American Historical Review

THE HISTORICAL OPPORTUNITY IN AMERICA

THAT the people of the United States are fond of history is

shown by their eagerness to make it, rather than by any habit of turning to the past as furnishing precedents for guidance in times of uncertainty or peril. We are at this moment engaged in an exciting episode of a contest already centuries old; we feel the liveliest interest in the details of the historical drama going on before our eyes; and we understand the importance of keeping an accurate record of the deeds of our popular heroes.
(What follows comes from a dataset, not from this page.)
In the data rows, the value 500 means zero.
Here is a table of points, one per row:
(544, 558, 381, 550, 435, 535, 472, 570, 447, 374, 558, 576, 579, 427, 542, 414, 403, 448, 506, 458, 840, 455, 678,
 436, 555, 536, 549, 485, 609, 405, 548, 511)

We not only require detailed information as to what they say and do in moments of crisis and peril, but we insist on exact statements of what they would have done had circumstances been otherwise, what they declined to do, what they eat and drink or refuse to partake of, how they are clad and how they prepare themselves for a plunge into the sea under an enemy's guns. The events now passing are like the meteorological observations of Arctic travellers or the cases before a crowded court; they accumulate faster than we can dispose of them; and it will require a generation of historical writers to sift the crude materials and to work out the story of our own times.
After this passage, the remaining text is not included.